Thursday, January 5, 2012

Pizza Parlor Storm

With the in-laws ready to head back to sunny Arizona we decided to go out for a casual pizza dinner the other night. I warned them, but not myself, that with two weeks in Maui under their belt and one day back to school, their sweet grandchildren may not fare so well. Boy howdy!

With our seven year old having been diagnosed about two years ago with Aspberger's, we are more understanding of his quirks and sometime outbursts. With a year of occupational therapy and two years of counseling, he is doing kind of better. I still am not equipped mentally for some of the things he does. His meltdown on this particular occasion was hotter than the mozzarella on the pie.

Simple questions from the very nice server "what can I get you to drink"? Was the start of a thirty minute tirade. He was overcome with the decision of choosing one drink. This resorted in hitting the table, tossing silverware, throwing himself under the table, throwing himself onto the bench seat, occasional yelling and basically being miserable. We all remained calm during the pizza parlor tirade,thankful we were in the back room, in a corner booth.
We couldn't order for him. That lesson was learned last summer over lemonade in a burger joint. It will never, ever be what he wants.

I took his littler brother to the restroom. When I returned, I was picking up more of Jack's silverware and his snowboots. These were all about five feet from our table. I didn't even ask how they got there, I already knew.
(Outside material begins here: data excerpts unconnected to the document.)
The views of a scene show one set of named points, each view turned or mirrored, and shifted as a whole, with a little noise and some points left out.

Scene 1
View 1
(133): -25 -2 14 -8 13 3 -5 1 -20 7 5 6 0 -7 -12 -11 -1 -11 -13 -3
(2): -32 -14 7 -15 13 9 -32 13 -15 16 -9 2 7 -5 -21 -28 1 -16 -12 -17
(226): -8 -11 -14 20 -7 7 -24 19 -10 8 -18 3 -5 1 8 -6 -1 -4 -4 -11
(193): -24 -15 13 6 13 6 -9 -6 -20 8 -5 19 7 -12 -7 -14 -16 -21 -23 -5
(213): -27 7 13 -8 13 3 -11 -3 -15 -6 8 9 1 5 -18 -4 4 -10 -5 2
(121): -6 11 -5 -8 0 3 -11 26 -14 11 -3 -14 -12 -6 5 -8 24 4 11 -3
(7): 8 9 -1 27 3 -2 31 3 -20 5 1 15 -15 -25 36 11 -4 4 -11 13
(12): -5 15 -17 -6 -3 4 -23 32 -10 10 -6 -18 -10 5 4 -8 31 10 14 -8
(51): 4 9 -12 16 -3 -1 5 15 -12 1 -4 1 -12 -7 18 7 8 3 2 2
(179): -12 -9 15 29 12 1 24 -24 -23 -3 3 36 -1 -19 16 7 -26 -19 -28 11
(162): 24 -22 -27 52 -17 7 19 24 -20 20 -26 15 -12 -36 60 1 -19 -1 -16 -5
(205): 0 6 20 21 13 1 50 -7 -29 4 13 22 -9 -38 31 5 -9 -7 -22 17
(200): -12 -5 -9 13 2 0 -11 12 -12 7 -11 5 -5 -1 6 -3 0 -5 -4 -5
View 2
(51): -9 -18 -9 19 3 10 -7 -12 -24 -9 -3 8 3 -2 0 4 11 -17 -29 11
(213): -21 -2 -34 16 -22 0 14 -2 21 5 4 0 15 -4 -11 4 20 -6 -8 17
(226): -6 4 -29 11 -12 16 -18 1 -21 -27 1 19 15 -10 2 18 8 -9 -8 9
(179): -3 -24 5 13 1 -45 12 7 11 -35 26 7 16 -28 -2 7 5 -10 -4 22
(162): -2 -26 16 12 18 -1 -30 -8 -48 -35 -5 18 4 -13 17 10 -8 -19 -20 2
(2): -20 26 -42 5 -27 15 -5 9 12 -3 0 2 28 -9 -12 16 6 3 19 2
(205): -14 -39 32 12 16 -46 6 -6 6 -17 8 -10 8 -12 0 -4 -4 -19 -9 12
(133): -20 -1 -23 12 -17 -6 9 1 19 -1 0 -4 19 -8 -11 4 12 -2 5 11
View 3
(200): -25 -4 -14 14 10 9 -18 -11 1 -4 17 -11 6 11 -3 -1 5 9 -31 12
(213): -18 0 -18 -1 -3 0 -31 -3 -20 -12 23 -7 24 3 0 0 -13 7 -15 6
(226): -26 -14 -13 26 20 6 -10 -24 9 -4 14 -13 3 11 -10 -5 2 10 -39 16
(193): -4 -3 -17 17 -17 0 -17 -12 -24 -18 14 -5 16 18 -14 -10 3 5 -30 1
(7): -33 9 -6 21 -9 26 -25 16 0 17 14 -9 -6 39 5 5 37 6 -28 14
(205): -20 21 -9 13 -32 25 -28 27 -22 15 10 0 -5 52 0 0 45 6 -21 4
(162): -41 -3 -6 34 7 23 -11 -2 25 23 3 -10 -21 46 -5 -1 47 14 -44 19
(51): -39 1 -9 13 13 22 -28 3 15 10 18 -13 1 20 8 3 17 8 -28 16
(12): -41 -9 -15 1 33 -1 -28 -10 37 0 15 3 11 0 7 7 -4 12 -21 10
(133): -15 0 -24 6 -3 -7 -19 -11 4 -10 5 11 14 9 -11 -2 3 2 -20 -7
(2): -5 -10 -25 9 5 -18 -13 -28 -7 -29 5 10 24 -6 -16 -10 -13 3 -26 -7
(121): -34 -2 -22 -3 23 0 -27 -4 28 2 11 9 8 4 7 7 0 7 -17 3
(179): -10 6 -8 24 -34 24 -18 13 -44 -1 19 -20 4 42 -9 -6 28 9 -34 10
View 4
(179): -22 -12 30 -33 22 -4 -26 -18 -31 -7 -1 11 -33 -9 -15 -13 -14 12 -6 12
(205): -32 -3 42 -28 3 16 -16 -19 -17 -1 -2 25 -22 1 -2 -27 5 -7 -3 19
(7): -36 -5 17 -14 -3 11 -30 -7 -3 2 2 14 -25 -13 6 -31 9 4 -1 4
(121): -16 1 -19 26 -9 -1 4 10 7 -14 1 -3 -5 -19 11 -31 -6 -2 21 -15
(193): -5 -10 9 -3 30 -12 3 -4 -27 -18 -1 3 -23 -21 -13 -10 -25 4 8 -4
(51): -28 -10 -8 2 -10 6 -19 6 6 -7 5 3 -19 -15 12 -33 -1 9 7 -8
(162): -46 -15 15 1 2 11 -39 -1 21 5 0 22 -39 -38 8 -25 20 5 -4 -18
(200): -12 -16 -2 7 27 -13 -3 2 -13 -16 -2 3 -25 -35 -10 -8 -16 7 10 -21
(12): -14 -5 -32 29 -10 -2 2 20 12 -15 6 -12 -4 -23 16 -32 -7 4 24 -23
(2): 4 -12 -9 26 28 -18 21 5 -23 -26 2 -6 -14 -32 -11 -5 -27 0 25 -18
(213): 0 -4 -11 1 10 -10 5 4 -25 -19 5 -15 -4 -10 -4 -21 -29 6 15 4
(133): -3 -3 2 4 16 -11 10 -2 -26 -17 0 -1 -7 -12 -8 -13 -23 1 19 -3

Which points are out of place in each view (at most two, in the order of its rows)? Write none if all are in place.
view 1 => (162)
view 2 => none
view 3 => (133)
view 4 => (200)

Unfortunately the family across the room knew nothing of Jacks's brainwaves. They glared the entire time. Scowling, wanting to shoot daggers at the distraught little boy or his Mother. Thinking he was a brat. I calmly went up to them, leaned down and whispered "he has Aspberger's". They all smiled and nodded! What the hell is smiling and nodding? Assholes, I said under my breath as I walked away.

The food came. Spaghetti for him, his favorite and a hawaiian to share with his brother. He refused to eat, said take it away. He couldn't possibly eat it without a drink.
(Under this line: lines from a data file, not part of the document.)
A landscape with many valleys, sampled at points; each row gives a point and its height.
A ball rolls from a point to whichever of its 2 nearest points has the largest drop for the distance, and stops where none of them is lower. Distance is the straight distance between rows; heights are no part of it.
k190 (h 40): [ 93  97 111  79 122 105  86 129 114 105  97 109  91 105 111 113  89  87
  91  89  87  93  97  85 117  94  87  73  94 107  90 100  95 104  95  92]
k196 (h 322): [ 73  86 119  83 110  93  85 100  87  97 108  77 111  90 116 116  88  99
  90 101 110 140 115 119 100  92 102  92 105  90 107 109  94  93 105 114]
k861 (h 576): [ 88  86 136  82 104 118  81 115  97 110 121 114  98 108 111  98  83  92
 100  85  95 104 108  89 121  82  78  93 110 110  88  90  81  94  89  98]
k564 (h 225): [ 85  83  71 132 106  98  89  83 109 124  93  66 100  88  97  80 106 121
 108  89 109 114 106 119  97  83  98 128  92 101 101  99  99  84  93 103]
k518 (h 604): [125  89  86 119  97 112 107  82 109  98  76 100 104  79  86 101 107  94
 111  94  95  77  76  97 107 101  95  99 100 121  89  97 116  95 130  80]
k459 (h 622): [ 90  99  99 101  82  81 104 115  96  96 125 106 115  85  99  74 114 111
  95  93 110 112 108 116  80 114  85 127  77  62 121 119 136  72  88 110]
k197 (h 497): [ 93  89 148  66 102 120  88 111  87  85 123 119  99 103 120 104  88  93
  83  97  97 116 111  91 112 100  92  88 105  96 104 108  87  94  93  98]
k900 (h 674): [ 92  99  97  98 105 110  92 111 120 119 102  90 106 101  99 100 100 107
 109  86  87  98 116 117 129  70  88  86 111 110  82  78  97  82 107 104]
k465 (h 432): [118 133  98  92  98 110 103 107  95  92 100 117  92 100  94 110 117  76
  82 108  76  84  89  89  94  91  89  75 112 136  94  79  93 114 114  81]
k452 (h 607): [ 93 100 103  90  73  93 105 102  88  88 117 114 112 105 103  77 113 102
 102  89 121 106  94  96  90 114  96 121  86  65 109 121 127  73 100 121]
k489 (h 565): [111 126 106  84  90 106 115  88  78  96 109 132  90 116 105 103  99 104
  84 123 100  98 100  84  89 124 111  92 113  98  91 107  96 102 104 106]
k325 (h 394): [111  90  97 101 104  74  95 125 117 108 111 117 108  97  93  75 103 111
 125 100  78 101 122 109  92 106  81 125  76  70 109  90 129  85  89  94]
k533 (h 395): [ 78  64 118  88 128  88  80 102 102 108 100  85 103  84 106 107  82 103
 107  92 106 131 103 111  95 105  88 100  91  93  99 116  84  92  95 111]
k294 (h 566): [106 116 107  77  97  98 101 100 101  91 109 129  90 105  95  91  99  86
  96  93  86 102 116  99 104 111 111  82 104  88 104 108  92 105 113 120]
k969 (h 602): [115  97 108 114 102  95 100  97 114  90  87 107 111  96 116 101 102  98
 114  82 117  82  89  86 111  83 101 103  71 104 108  94  92 102  85 101]
k216 (h 445): [119 111 102  92  69  93 117  86  85  92 120  87  96 126  96  93  98 110
  98 125 116  97  95 107  88 130 116 106 108  82 110 112 125 112  95  99]
k306 (h 320): [ 78  71 119 101 106  92  75 100 103 117 106  57 111  78 110 105  92  92
 102  80 110 130 106 107 116  74  78  83  78 100  89  98 100  74  87 105]
k442 (h 658): [ 93  91  95 112 122 118  86  96 115 120  95  82 110  95 118 108 101 104
  94  75 102 108 100 124 121  62  95  77 114 112  94  75  90  87 105 105]
k272 (h 843): [ 83 101  89  91 115  98  92  92 104  97  92  77  89 101  87 111  91  86
  97 104  86 123 114 111  94 108 105  89 117  99 106 105  95 102 117 103]
k299 (h 339): [101 119  99 103  86  95 103 106  88  97  85  67 104 118  92 116 121  79
 101 100  95 112 105 114 112  84 120  89 105 129  85  85  97 113 104 110]
k713 (h 661): [ 89  72  97 106 147 115  95 101 111 119  89  75  91  98 122 126  96 105
  95  90 103 108  92 101 108  80  90  75 108 107 110  96  84 105 101  99]
k490 (h 700): [ 99  71  91 115 138 106  99 107 106 126  84 116  87  95 102 119  80 104
 108  73  82  94  94 100 108  96  90 107 100 109  91 108  86 114  97 109]
k444 (h 248): [ 93 103  98 114 105  96  86  93 107 100  76  78 102  96 102 109 108  85
 104  86  94 115 111 111 122  69 112  93  88 115  92  89  90  90 103 109]
k348 (h 520): [ 87  93  96  96 107 103  85 107 105  98 100 109 112  96 103  96  90  97
 118  85 106  92  91  83  98  93  91 114  93 100  95 116  94 116  97 105]
k898 (h 766): [ 92  95 120  74 110 112  99 107  81 108 116 127  94 105 108 102  88 105
  93  99  75 102 129 110 123 103  89  85 110 102  88 103  82  79 104 118]
k738 (h 754): [ 80 116  94 103  90 103 122  87  93 106 104  71  84 113  91 107 111 105
 104 116 106 119 112 111  89 111 114 100 110 100 100  95  91 110  89 106]
k112 (h 572): [114  97 101  98  73  97 100  82  96 109 125  99  90 106  86  74  89 123
 125 117  94  95 106 104  96 134 101 131  92  95  90 118 121  91 102  96]
k105 (h 481): [110 112  90 135  91 117 111  79 119 120  95  75 113 115 104 104 117 120
 104  95 106  83  86 121  93 107 110 116 109 122 111 108 100 115  98  88]
k865 (h 574): [ 84  96  84 116 109 106 107 107 119 111  77  68 102  97 114 116 111 112
  95  91 108  98  89 100  98  95 111  98  98  93 112 112 105  99  97  90]
k836 (h 549): [ 92  84  89 110 125  95  95 114 124 130  82  78  90  88 102 113  96 109
 104  78  99  92  99 102 105  95  96  94  91  87 106 118  98 103  87 103]
k592 (h 536): [131  93  88  94  90  85 102  95  97  79 108 116 104  95  80  93  87  95
 104 107 116  80  80  83  79  96  99  96 109  89 117  87 117 123 103  94]
k361 (h 625): [105  97 100 103 113 144 103 103 115 113  90 115 116  92 129 113 110 101
  86  81  91  89  87 108 106  84 107  70 126 123  94 100  89  92 103  92]
k988 (h 435): [ 80  80 111 101  95  92 101 106 101 114 116 120  97  83  97  81  99 113
 124  95 107 107 112 106  91 109  81 131  84  79  93 110 108  74  91 114]
k475 (h 282): [ 86  81  95 120 109  87  83  84 103 127 111  88 109  74 101  88  95 113
 119  94 100 124 123 123 100  80  93 138  77  91 102  97  92  84  85 111]
k270 (h 692): [127 111  91 117  86  89 108  88 114  86  91  95  99  98  73  92 106  96
 107  92 108  77  74  96  91  91 115  86  92 105 109  96 107 114 112  82]
k917 (h 582): [103  95  84 103  92  97 114 101  98  91  96 109  99  99 101 100  91  99
  99 110 112  86  80  72  83 112 101 111 101  88  93  98 105 103  95  73]
k526 (h 727): [ 99 108  87 110 104 110 123  87  96 103  93  92  87 104 103 118 111 108
  96 128 104  87  84  83  89 101 106  96 109 114 110  91  90 123  99  82]
k370 (h 216): [105 115  99  90 117 104  86 124 120  89  93 102 101  96 103 111  94  81
  98  98  80  98 107 102 109  89  90  80  99 118 107  81 101 109 111  94]
k563 (h 324): [102 113  92  96  91 103 103  99  98  69  95  75  99  99  92 107 106  86
 102 118 100  99  81  91  90  98 109  87 107 113  98  84 113 110 115  82]
k892 (h 603): [140  95  98 106  92  98 112  86  95 111 100 133  90  98  81  90  98  79
  92 107 100  66  72  81  94 106 102 102 104  97  97  81 102 114 105  83]
k98 (h 458): [ 84  75 111  88 123  84  77 117  97 107 107 102 111  89 101 100  81 104
 113  78  99 114  90  91 105 103  79 107  82  93  85 125  93  98 100 118]
k286 (h 599): [113  97  96  92  83 103 101  80 100 104 113 104  78 106  75  81  84  94
 118 105  82  91 100  97 107 120 107 112 105 102  83 109 105 101 112  91]
k424 (h 591): [116  97  86 126  99 117 107  73 104  98  81  91 107  98  97  92 106 102
 105 109 110  87  72  94  91 107  93 115 110 132  93  96 106 102 111  86]
k449 (h 524): [121 109  96 109  82 101 102 113  96  99 110 124 105 101 101  70 108 122
 104 117 103  93 119 105  90 121  88 135  93  72 109  92 123  83  82  95]
k2 (h 832): [ 99 101  84 113 130  95 101  88 116 102  86  82  84 104  87 114  93  82
  95  94  94 100  96 102  92 103 105 103 101 106 123 105  93 114 114  93]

So, we all started eating and he continued to whine, but the yelling and tossing of tableware was over.

Then, his epiphany hit. "A root beer, where is the lady, I want a root beer". Oh good heavens don't let them be out of root beer and please nice lady server person, don't ask him if he's sure. Please just get the kid his root beer. We can't take it anymore. She came, nodded and one minute later the perfect soda had arrived.
He sipped. That was it. Then he sat and ate an entire plate of spaghetti, garlic bread and pizza. The perfect pizza parlor storm was over, as fast as it had begun.

My head is now crammed into another book on Aspberger's. Not what it is, but how in the hell do we help a young child get through life's most simple of tasks.

I am also thinking kids have too many options. When I was a kid, Coke, Sprite or water? No,f'n lemonade, chocolate milk, Vita water, coke, sprite, root beer, orange, apple juice, cranberry. Hell. It makes my head spin and my son's seemingly detaches from his neck and flies around a room.